Amazon FSx for Lustre
Use when training data already in S3 and plan on run training jobs several times during different algos and parameters.
Speeds up tainkngnjobs by serving S3 data to Sagemaker at high speeds by copying data.
NOTE: If training data is already in AWS EFS then recommends using that as training data source.
EFS has benefit of directly launching training jobs without need for data movement, resulting in faster training start times.
Amazon Kinesis
Recommended for ingesting fast moving / real-time data. Allows you to build custom streaming data applications for specialized needs
Amazon Elastic MapReduce (EMR)
Provided a managed framework that can process massive quantities of data.
AWS Athena
AWS Athena is a powerful, serverless query service that enables you to analyze data directly in Amazon S3 using standard SQL without complex ETL processes or infrastructure management.
AWS Glue
AWS Glue is a fully managed ETL service that makes preparing and loading your data for analytics easy. It provides a serverless environment to create, run, and monitor ETL jobs.
AWS Ground Truth
Amazon SageMaker Ground Truth helps you build highly accurate training datasets for machine learning quickly.
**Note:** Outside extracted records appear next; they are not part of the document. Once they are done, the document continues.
Q: |  5.54 |  2.11 | -5.28 |  0.05 | -4.35 |  4.58 |
A: 4.58, 5.54

Q:
| -0.56 | -3.69 | -3.50 | -1.22 |
|  1.56 | -2.27 | -1.37 |  6.09 |
| -2.88 | -1.11 |  2.33 | -5.74 |
A: -1.22, -2.88

Q: | -5.55 |  0.85 |  1.36 | -1.22 | -0.54 |
A: -0.54, -5.55

Q: | -4.64 | -1.12 | -2.86 | -0.30 |  2.93 | -1.61 |
A: -1.61, -4.64

Q:
|  3.32 | -4.61 |  2.73 |  5.09 |
| -1.84 |  1.70 |  0.76 | -1.22 |
A: 5.09, -1.84

Q:
|  3.70 | -1.33 | -2.05 | -1.38 | -4.35 |
| -2.34 | -2.95 | -2.31 | -2.60 | -1.15 |
| -3.76 |  3.47 |  4.68 |  4.42 | -1.40 |
A: -4.35, -3.76

Q:
|  0.61 |  1.33 |  3.78 |  0.11 |  1.53 |  3.63 |  0.37 |
|  1.50 | -4.06 |  2.91 | -0.06 | -3.40 | -4.63 | -2.13 |
| -0.08 |  2.19 |  2.16 | -0.85 |  0.30 |  2.34 |  0.41 |
A: 0.37, -0.08

Q: | -4.93 | -2.51 | -0.40 |  1.89 |
A: 1.89, -4.93
---
[[-1.30, -2.63, 1.92, -0.68, -0.55, 1.06, 3.56], [4.69, -4.12, -0.33, 2.92, 2.68, -5.95, 3.65]] => -1.30, 3.65
[-0.11, 1.49, 1.16, 3.75, 4.00, 4.70, 1.10] => -0.11, 1.10
[6.09, 4.26, 1.55, -0.77] => 6.09, -0.77
[[4.06, -1.20, 0.85, -0.30, 1.99, -1.57], [3.59, -1.31, -0.96, -1.10, 2.75, 1.96], [5.34, -0.01, 1.28, 1.38, 0.03, -1.41]] => 4.06, -1.41
[[-2.39, 2.59, -1.82, 5.37, -3.36, 2.83], [0.77, -4.63, 2.81, 4.57, -2.02, -0.36]] => -2.39, -0.36
[-0.82, -2.54, -5.06, -3.52, -1.35] => -0.82, -1.35
[[4.52, -3.90, -1.56, -3.90, -1.04], [-0.11, -1.47, -0.85, -0.68, -0.73], [-2.42, -1.23, 1.11, -1.47, -0.75]] => 4.52, -0.75
[[-1.65, 4.28, 1.52, 1.20, -0.66], [-2.61, -2.66, -1.21, -0.53, 1.84], [2.94, 5.95, -1.48, -3.84, -1.56]] => -1.65, -1.56
[-1.44, -1.25, -2.71, 3.82, 3.03, -4.48, 5.26] => -1.44, 5.26
---
[[7, 6, 9, 3, 1, 8],
 [1, 1, 8, 5, 6, 3]]
8, 1

[449, 531, 117, 645, 912]
912, 449

[[2302, 7818, 5727, 7526, 6081, 3587, 6100],
 [6259, 6601, 4699, 2406, 6833, 5130, 5748]]
6100, 6259

[254, 149, 215, 54]
54, 254

[7060, 2623, 3875, 2369, 8591]
8591, 7060

[[-1, -10, -17, -38],
 [-33, 5, -27, 27],
 [-38, 5, -24, 29]]
-38, -38
---
|  2.11 | -3.38 | -5.98 | -0.11 |  5.08 | -> -0.11
| -3.64 | -1.14 | -5.11 | -1.52 | -> -5.11
| -5.48 | -2.56 |  2.35 |  2.53 | -4.92 | -2.78 | -4.90 | -> -2.78
| -5.76 | -4.06 | -2.08 |  0.72 | -2.87 | -4.88 |  3.06 | -> -4.88
| -5.09 |  2.38 |  3.41 |  4.68 |  2.51 |  3.15 | -> 2.51
|  3.75 | -4.07 | -5.70 | -2.42 |  1.21 | -0.93 | -> 1.21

SageMaker Ground Truth offers easy access to public and private human labelers and provides them with built-in workflows and interfaces for common labeling tasks.
AWS Mechanical Turk
Amazon Mechanical Turk (MTurk) is a crowdsourcing marketplace that makes it easier for individuals and businesses to outsource their processes and jobs to a distributed workforce who can perform these tasks virtually. This could include anything from conducting simple data validation and research to more subjective tasks like survey participation, content moderation, and more.